Duplicate Content

Duplicate content - often abbreviated to "DC" in specialist circles - describes the presence of the same - predominantly textual - content on different URLs. Duplicate content" can occur both within a website under the same domain and on different, independent websites.

Duplicate content is recognized by search engine operators and evaluated negatively in the rankings accordingly. The search engine operators assume intentional duplicate content in order to improve their keyword ranking and the findability of the website. A typical source of duplicate content is missing/incorrect redirects from http to https URLs. Another source of duplicate content on your own website is missing canonical tags.
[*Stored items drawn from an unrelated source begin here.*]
Below is a small trained network, with its code and all its weights. Each question gives an input and a class and asks what happens when units are switched off, that is, made to give their printed mean instead of their output.

import numpy as np


def w(rows, s, z=0):
    codes = np.array(rows[::2]) - 128.0
    scale = np.full(codes.shape[1], s)
    scale[-1] = z or s
    return codes * scale


def norm(h):
    return h / np.sqrt((h * h).mean(-1, keepdims=True) + 1e-5)


def f(y):
    return np.maximum(y, 0)


def log_softmax(a):
    a = a - a.max(-1, keepdims=True)
    return a - np.log(np.exp(a).sum(-1, keepdims=True))


def net(x, mask):
    res = np.array(x, float).reshape(1, 4) / 4 @ E
    u = 0
    for l in range(2):
        y = f(norm(res) @ A[l][:, :-1].T + A[l][:, -1])
        res = res + np.where(mask[u : u + 3], y, B[l][:, -1]) @ B[l][:, :-1]
        u += 3
    return log_softmax(norm(res)[-1] @ U[:, :-1].T + U[:, -1])


A, B = {}, {}
E = w([
[194,145,8,108,85,87,114,96,155,134],'x0',
[151,60,160,157,53,55,137,130,143,33],'x1',
[122,128,127,126,144,122,116,134,127,126],'x2',
[127,131,128,127,137,121,129,128,133,127],'x3',
],0.016)
A[0] = w([
[118,205,130,96,215,237,129,118,128,250,133],'L0N1',
[129,197,20,91,192,212,129,117,128,253,8],'L0N2',
[158,158,14,114,118,99,128,110,150,139,2],'L0N3',
],0.033,0.0043)
B[0] = w([
[99,89,106,37,113,91,29,252,142,146,253],'L0N1',
[159,181,160,211,155,179,212,10,117,113,247],'L0N2',
[134,111,74,112,102,80,128,129,131,135,193],'L0N3',
],0.029,0.056)
A[1] = w([
[114,141,145,122,162,132,132,122,133,148,112],'L1N1',
[131,174,151,173,168,179,175,52,108,144,130],'L1N2',
[103,124,253,149,148,163,128,136,112,109,252],'L1N3',
],0.057,0.0014)
B[1] = w([
[89,110,37,121,77,82,77,124,60,148,152],'L1N1',
[167,253,162,198,176,212,16,54,63,85,252],'L1N2',
[42,10,162,158,155,130,244,190,124,139,229],'L1N3',
],0.018,0.031)
U = w([
[59,122,127,57,180,172,37,247,112,180,168],'0',
[167,94,71,125,59,33,142,109,144,95,179],'1',
[166,241,116,170,163,186,63,53,84,129,192],'2',
[140,144,187,91,117,171,136,110,182,118,47],'3',
[184,155,196,126,130,171,165,139,181,147,3],'4',
[62,32,182,168,145,135,226,177,123,124,162],'5',
],0.013,0.0058)

Each question gives the input, the list of numbers given to net, and the class t.
The units are the neurons (one row each of A and B). Each row of codes is followed by its name. A weight is (code - 128) times the scale printed after its matrix; where a second scale follows, it is the last column's (A, B and U).
mask holds one flag per neuron, layer by layer. A switched-off neuron (its flag False) gives its mean, the last column of its row in B, instead of its output. The means were averaged over made-up inputs and are rounded, as every weight is.
A unit's drop is (log p(t) with every unit on - log p(t) with that unit switched off) / (log p(t) with every unit on - log p(t) with every unit switched off).
The circuit of an input: a set's keep is (log p(t) with only the set's units on - log p(t) with every unit switched off) / (log p(t) with every unit on - log p(t) with every unit switched off). Starting from all 6 units, units are removed one at a time, each time the one whose removal leaves the highest keep (on an exact tie, the one counted first), for as long as the keep stays at least 0.8.
units of the circuit, in order: the units of the circuit, biggest drop first
k most important neurons: the k neurons with the biggest drops, biggest first
k most important neurons of layer l: the k neurons of layer l with the biggest drops, biggest first
drop when u is switched off: that unit's drop, to one decimal
input [-1,3,-7,-2], class 5: 2 most important neurons of layer 0 : [L0N2, L0N1]
input [0,2,3,5], class 5: units of the circuit, in order : [L0N2, L0N1, L1N2]
input [1,7,-8,5], class 1: 4 most important neurons : [L0N2, L1N2, L1N3, L0N1]
input [3,6,3,5], class 1: 4 most important neurons : [L0N2, L1N2, L0N1, L1N3]
input [2,2,3,4], class 1: units of the circuit, in order : [L0N2, L0N1, L1N2]
input [-8,6,-7,-8], class 5: most important neuron : [L0N2]
input [4,5,2,2], class 1: 3 most important neurons : [L0N2, L0N1, L1N2]
input [6,1,-4,4], class 1: 2 most important neurons : [L0N3, L0N2]
input [-2,2,1,7], class 5: 2 most important neurons of layer 0 : [L0N2, L0N1]
input [7,5,5,-2], class 1: 2 most important neurons : [L0N2, L0N1]
input [-4,8,-2,-1], class 5: drop when L0N1 is switched off : 2.0
input [-8,5,-5,4], class 5: drop when L0N1 is switched off : 2.2
input [0,-1,5,6], class 0: drop when L1N2 is switched off : 0.3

By the way, unique content is the opposite of duplicate content.

 

How is duplicate content created?

Duplicate content is always the term used when larger blocks of text are repeated either on the same domain or on different domains, or are at least largely similar. DC can occur both internally and externally. Internal DC text blocks can occur es , for example, when a text post appears in several subcategories and thus different URLs in a content management system such as WordPress (search by keywords, categories or publication date). This is a common case of internal DC. External DC occurs es among other things, if journalistic articles appear in the same wording on several websites in the context of cooperations. But simple text theft also leads to DC. This may even intentionally lead to the original being penalized by the search engines.

 

Detect & fix duplicate content

Es there are a number of ways to locate DC. You can already do this manually by searching for concise text snippets or sentence structures in Google Search. If you put these text snippets in quotation marks in the search box, the search will look for exactly this wording. If several hits then appear in the search results, this is a classic case of DC. Google already recognizes DC on its own and in this case indicates in the search results that some entries have been omitted because several search hits are very similar.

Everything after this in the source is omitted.